Sur les conclusions à fin d’annulation :
En premier lieu, par arrêté du 22 décembre 2025, régulièrement publié au recueil des actes administratifs de la préfecture n°261, la préfète de l’Hérault a donné délégation à Mme C… B…, cheffe de la section éloignement, aux fins de signer tout arrêté en matière de rétention administrative. Par suite, le moyen tiré de l’incompétence du signataire de l’arrêté attaqué doit être écarté.
En deuxième lieu, les conditions de notification de l’arrêté en litige sont sans incidence sur la légalité de celui-ci. Par suite, ce moyen ne peut qu’être écarté.

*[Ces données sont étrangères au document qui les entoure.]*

One turn moves each row of this set onto another row. After a few examples, where does it send each row asked below?
simum: [ -3.1 -18.2  17.8  46.3  13.7  -7.6  23.9 -10.0   2.6  21.0  47.3 -21.2
 -17.2]
nubet: [  6.2 -39.0 -30.7   5.6  26.3   8.4 -21.7  13.8  -3.8 -35.7  19.0  -4.0
  36.4]
Notos: [ 17.0  -7.7 -17.4  38.3  31.4  -4.1  23.5 -26.0  28.5  -3.4  36.2 -10.2
 -18.5]
Sipa: [-22.0  -6.6  17.4 -28.7  36.8  43.3   3.5 -15.3  -0.6  17.1 -26.1 -23.6
 -14.1]
vunag: [-29.7  -5.8  23.7 -26.8  30.4  43.9  -2.4 -12.7 -12.2   7.0 -15.3 -21.6
 -19.0]
vope: [  4.4  -9.1  -8.7  37.1  19.4  -1.2   8.7 -17.0  -0.5 -30.0  52.8  -2.6
 -19.5]
Rarog: [-33.7   5.8  33.8 -21.9  19.2  24.4   9.0 -20.0 -13.7  17.0  -7.1 -19.1
 -27.7]
boma: [  2.2 -16.8   9.0  13.5  13.4   0.5  48.8   1.7  33.1  41.9   9.0 -34.7
 -11.8]
popi: [ 11.8 -15.0 -26.9  28.7  20.0  -8.2   0.8   2.6 -21.0 -45.2  38.9  -1.5
   5.9]
Kek: [ 24.7 -35.5 -26.0  24.6  26.4 -23.1  24.1  13.0  -4.7  17.8  -2.4 -26.2
  38.1]
Nofu: [-13.1 -28.0  -3.0  18.4  16.8  19.0 -23.6   2.2  -4.9 -38.5  53.1  -0.7
   4.7]
bosor: [ 18.5 -39.6 -41.0   8.0  38.4   5.3  -0.9  -1.4  33.2  -0.7  -2.3 -11.8
  34.5]
Fen: [-34.9  -0.8  29.5 -29.3  13.3  22.3  -3.6  -3.1 -39.6  -7.4  -7.1 -16.0
 -10.4]
zet: [ 10.9 -33.1 -12.7  25.7  12.8 -22.0   6.6  26.7 -41.8 -12.0  19.9 -18.1
  35.4]
siv: [ 16.5 -24.9  -3.7  39.4  26.6 -18.7  36.3  -9.8  19.8  39.4  13.5 -28.3
   5.9]
vup: [  3.8 -32.5 -10.7  -4.9   2.5  -6.7  19.7  46.6 -28.5 -14.9  -1.9 -25.9
  35.2]
Mivo: [-11.7 -21.1   5.7  26.6  24.1  22.0  -5.6 -21.5  32.0  -4.5  54.5  -8.7
 -18.6]
nom: [ 15.7 -27.8 -18.7  -1.9  16.6  -9.4  41.5  25.0  13.7  25.6 -18.4 -33.5
  29.5]
Fimas: [  7.0 -27.1 -17.0  20.0  37.7  15.2   6.3 -23.1  56.5  18.0  19.5 -15.3
   0.6]
zibak: [-26.7  -7.7  18.7 -35.1  27.5  43.0  -9.6  -3.5 -24.2  -4.0 -19.8 -17.8
  -8.2]
gove: [-15.1 -11.8   7.4 -34.4  36.9  40.1   1.0  -5.9  -5.8  11.0 -35.7 -23.8
  -0.5]
Sufod: [ 28.5 -20.2 -44.7  21.7  30.3 -15.7   8.4   3.8  -3.6 -30.2  11.0  -6.8
  24.0]
keb: [ -6.6 -23.0  13.2  40.3   4.8 -11.5  10.9  11.2 -35.5 -11.7  49.1 -14.7
   1.0]
Koga: [-22.3 -13.0  35.1  22.0  -1.1   8.7  33.2   7.2   3.5  11.3  44.1 -24.1
 -27.4]
sol: [-16.8 -21.6  20.3   8.8  -8.6   4.8  14.1  34.4 -36.9 -22.6  36.9 -20.9
   1.1]
foro: [-20.3  -7.3   4.6 -37.6  20.6  13.8  -0.4   5.9 -38.8  -5.0 -29.9 -20.5
  12.9]
Fadun: [-21.3 -11.5   8.4 -37.0  32.9  38.8  -7.2  -0.7 -21.3  -1.8 -31.3 -20.6
   3.1]
bik: [-20.2  -0.3  17.9 -26.6  29.4  17.4  20.5 -21.0   3.1  31.3 -28.4 -25.5
 -13.2]
Vanor: [-10.9  -6.2   0.2 -36.3  29.9  13.1  11.3  -5.6 -12.0  20.0 -45.3 -24.3
  11.6]
Pulo: [ 31.6 -16.3 -39.9  27.8  37.2 -13.4  22.9 -17.2  27.4  -4.5   8.6 -12.5
   8.2]

Nofu goes to Fimas
bik goes to foro
Now these:
zibak goes to Sipa
nom goes to sol
Sufod goes to vope
Kek goes to keb

One turn moves each row of this set onto another row. After a few examples, where does it send each row asked below?
bapa: [  8.5  14.2  68.2 -15.8  -9.1  41.0 -25.5  28.8  26.9  47.2  37.3   1.3
  33.2 -21.2 -19.8 -24.4  -8.1 -13.8  13.8   1.3 -43.2]
masez: [ 41.6  36.0  58.2  -9.6  28.2 -31.2   6.5  38.0   1.2  41.6   3.4   1.5
  20.9 -30.1  11.5 -51.7  11.6  38.5  16.7 -29.0 -35.7]
sogub: [  5.2  10.2  14.9 -50.9  16.4  15.8 -45.1  28.5 -25.6  63.4  18.1 -16.6
  18.0  -6.8  -8.9  -2.2 -36.0  36.0 -59.8 -40.1 -31.3]
Lef: [ -0.2 -11.5  12.1  -5.7  50.4  53.7 -12.3  14.0 -18.5  42.8  35.5 -29.4
  12.5 -13.0 -11.5  12.1 -43.8  42.3 -32.0 -16.5 -30.8]
Dini: [ 11.3  27.2  51.3  -2.2  46.5  -4.6  21.7  14.0 -11.2  14.6  17.9  -0.9
   5.9 -55.0  27.7 -41.1 -37.0  31.6  39.9 -41.0 -24.5]
dute: [ 13.5  -2.4  48.1 -35.5  24.4 -24.0  18.1 -25.1  19.3  71.0   4.3  -3.5
   2.2 -43.8  -4.2 -22.6 -39.9  -8.4   0.2  -4.6  24.2]
feden: [ 38.5  20.4  43.7 -21.1  35.4 -30.0  25.3  -4.9 -11.6  47.6 -16.7 -27.6
  29.6 -27.6  33.1 -46.6 -35.6  32.0   0.8 -52.2 -23.7]
bagi: [ 28.6  22.8  37.2 -57.1  44.8 -13.3 -31.2  32.1 -56.1  49.2  32.7  -7.3
  54.3   1.4 -15.9 -18.5  -1.3  37.8  -6.0 -11.3 -21.8]
zezo: [-19.6  13.9  58.4  -9.5   6.5  47.3 -11.6  11.2  20.7  30.8  49.6   0.2
  16.6 -46.3 -15.8 -20.2 -47.7 -21.6  15.4 -21.2 -29.6]
Gesug: [-20.2  12.2  71.0 -27.3 -19.2   5.9   0.7  -8.5  20.2  39.0   9.4   4.8
 -14.1 -58.6  -0.9 -24.8 -21.8  -5.1  12.4 -14.0 -24.1]
dos: [ 40.9  -6.1  62.1 -36.1  -4.6   2.6   5.2 -19.1  23.1  75.2  10.5  -3.7
   6.6 -25.1 -16.2  -9.6   6.8  19.8  31.7  -2.6 -27.4]
gumo: [ 43.2 -16.7  50.0 -40.1  14.7 -11.8  13.9 -26.6  23.3  83.1   1.2  -8.7
  13.7 -24.4  -1.0 -14.4 -16.2   6.0  14.7  -0.1   5.6]
gubo: [-13.8  17.6  26.3  19.0  65.0  28.3 -12.8   1.1 -16.2  15.6  36.5 -18.4
  14.1 -25.1 -10.0 -19.3 -24.1  23.0 -38.9 -53.8 -25.8]
zafof: [ 23.2  24.0  61.3  -6.2  26.3  -4.3   0.7  36.8  -0.1  17.9   5.7   2.4
  16.1 -38.5  44.7 -50.9  -8.3  27.4  27.9 -27.6 -34.8]
bim: [  4.0  13.6   4.5 -18.3  42.3  33.0 -29.1  11.3 -18.6  62.3  25.1 -22.0
   2.6  -8.2 -34.3   4.1 -37.5  44.2 -48.5 -44.1 -29.9]
bom: [  8.5  13.2  16.3 -22.9  57.6   5.4 -31.1  -4.4 -20.1  37.9  26.3 -15.1
  20.2 -13.4  11.5 -20.8 -35.6  21.6 -52.4 -78.2  -9.0]
ket: [  9.5  19.5  49.6 -19.6  40.3  20.3 -24.3  35.2 -48.4  22.6  21.9 -19.4
  54.2   1.1  -2.3 -26.7   5.1  29.7  -5.1  16.5 -41.2]
Kup: [ -5.7  11.8  22.9 -30.9  42.6  16.3 -29.9  57.5 -36.4  49.8  36.8  -5.8
  24.7 -14.5 -27.3  -5.4 -24.9  33.7 -28.8  22.3 -15.2]
kuv: [ 49.4  15.3  49.3 -24.5  27.8 -43.8  31.3  16.6  -7.2  49.0  12.1 -18.6
  32.4 -32.8  12.4 -34.1  -7.0  48.5  12.1 -48.1 -35.3]
Pubam: [ -4.8  -1.7  22.1  -8.3  49.5  48.7 -28.3  37.0 -24.1  39.6  19.6 -20.2
  23.5  -5.9  -1.9  -5.4 -34.9  26.9 -33.3  23.7 -19.4]
Nube: [  9.8  14.1  71.6 -27.3 -20.6  11.6  -5.9 -10.0  23.6  55.3   6.3   3.7
  -9.1 -40.0 -17.7 -19.7   6.5  10.8  25.5  -7.3 -38.4]
lur: [-17.3  22.5  39.9 -19.0  26.5  20.7  -1.7 -13.3  13.0  52.7  35.9  -7.0
  15.0 -42.4 -26.9 -23.3 -76.4 -28.5  -3.7 -38.1   0.6]
Feso: [ 28.6   5.8  22.4 -63.0  45.6 -16.8 -31.1  11.7 -42.6  50.7  40.7 -10.0
  43.4  -6.7   6.6 -10.3 -27.3  33.4 -28.9 -61.4 -11.1]
Sopi: [ -0.1  -0.7  22.6 -60.1  18.7   3.3 -33.0  51.7 -37.9  51.2  44.1 -10.6
  29.3 -17.5 -12.7   5.0 -30.8  41.8 -40.2 -11.4 -28.2]
kir: [-17.3   3.3  57.4 -30.8   7.2 -15.9  17.1 -17.1  15.6  46.7  17.9   2.6
 -10.6 -65.8  -3.2 -22.5 -43.0 -10.4   1.5 -14.2   6.6]
zeku: [ 41.3   8.3  57.3 -34.9  -2.1   7.4 -11.5  21.6  22.2  77.9  37.1  -5.4
  51.0  -7.7 -42.8 -16.6   0.3   0.0   8.0   0.7 -33.1]
vaku: [ 18.9  43.0  39.1  -2.7  54.6 -17.5  22.1  -2.8 -14.8  38.1 -10.0 -13.1
   6.4 -39.6  13.0 -50.8 -43.8  25.9  18.6 -48.8 -11.9]
tosar: [ 45.3  -9.4  44.7 -53.6   8.3 -11.6   3.4  -3.2  13.6  89.0  33.6 -21.9
  60.3  -9.2 -29.4 -10.3 -36.1  -3.4  -7.4 -19.1 -12.8]
dusep: [-11.6   7.5  45.3  14.7  50.1  40.6  -6.0  19.7 -30.5   1.7  36.4 -24.8
  36.1 -20.6  -1.6 -16.4  -9.3  28.6 -15.2  -7.5 -46.6]
Toso: [ 15.6   7.0  35.2 -43.1  22.1  -1.7   0.2 -20.5  10.6  80.4  18.9 -22.0
  41.5 -20.3 -19.1 -20.3 -72.9 -23.8 -19.9 -35.7   6.5]

ket goes to bagi
sogub goes to bim
zafof goes to masez
Now these:
dos goes to gumo
bapa goes to zeku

En troisième et dernier lieu, aux termes de l’article L. 754-3 du code de l’entrée et du séjour des étrangers et du droit d’asile : « Si la France est l’État responsable de l’examen de la demande d’asile et si l’autorité administrative estime, sur le fondement de critères objectifs, que cette demande est présentée dans le seul but de faire échec à l’exécution de la décision d’éloignement, elle peut prendre une décision de maintien en rétention de l’étranger pendant le temps strictement nécessaire à l’examen de sa demande d’asile par l’Office français de protection des réfugiés et apatrides et, en cas de décision de rejet ou d’irrecevabilité de celle-ci, dans l’attente de son départ (…) ». Aux termes de l’article L. 754-4 du même code : « L’étranger peut, selon la procédure prévue à l’article L. 921-2, demander l’annulation de la décision de maintien en rétention prévue à l’article L. 754-3 afin de contester les motifs retenus par l’autorité administrative pour estimer que sa demande d’asile a été présentée dans le seul but de faire échec à l’exécution de la décision d’éloignement. Le président du tribunal administratif ou le magistrat désigné statue après la notification de la décision de l’Office français de protection des réfugiés et apatrides relative au demandeur (…) ».
Il ne ressort pas des pièces du dossier que M. D… se soit prévalu, antérieurement à son placement en rétention administrative intervenu le 8 janvier 2026, soit près de quinze ans après son entrée en France en juin 2011, d’un risque de subir des persécutions ou des atteintes graves en cas de retour dans son pays d’origine. D’ailleurs, il ressort de l’imprimé de situation administrative du 6 juin 2025 versé en défense que l’intéressé a indiqué avoir quitté son pays d’origine à la suite du décès de sa mère pour rejoindre son père, et ce, sans faire allusion à l’existence d’un risque en cas de retour en RDC. Dans ces conditions, c’est sans entacher sa décision d’erreur de droit que la préfète a pu considérer que la demande d’asile de
M. D… n’a été déposée que dans le seul but de faire échec à son éloignement. Par suite, le moyen tiré de la méconnaissance les dispositions de l’article L. 754-3 du code de l’entrée et du séjour des étrangers et du droit d’asile doit être écarté.
Il résulte de tout ce qui précède que les conclusions à fin d’annulation de l’arrêté de la préfète de l’Hérault du 14 janvier 2026 doivent être rejetées, ainsi que, par voie de conséquence, les conclusions à fin d’injonction et celles tendant à l’application de l’article L. 761-1 du code de justice administrative et de l’article 37 de la loi du 10 juillet 1991.
D E C I D E :
Article 1er : M. D… a est admis au bénéfice de l’aide juridictionnelle à titre provisoire.
Article 2 : Le surplus des conclusions de la requête est rejeté.
Article 3 : Le présent jugement sera notifié à M. A… D… a, à Me Ruiz et à la préfète de l’Hérault.
Rendu public par mise à disposition au greffe le 5 février 2026.
Le magistrat désigné,
B. Zouad
La greffière,
V. Bridet
La République mande et ordonne à la préfète de l’Hérault en ce qui le concerne ou à tous commissaires de justice à ce requis en ce qui concerne les voies de droit commun contre les parties privées, de pourvoir à l’exécution de la présente décision.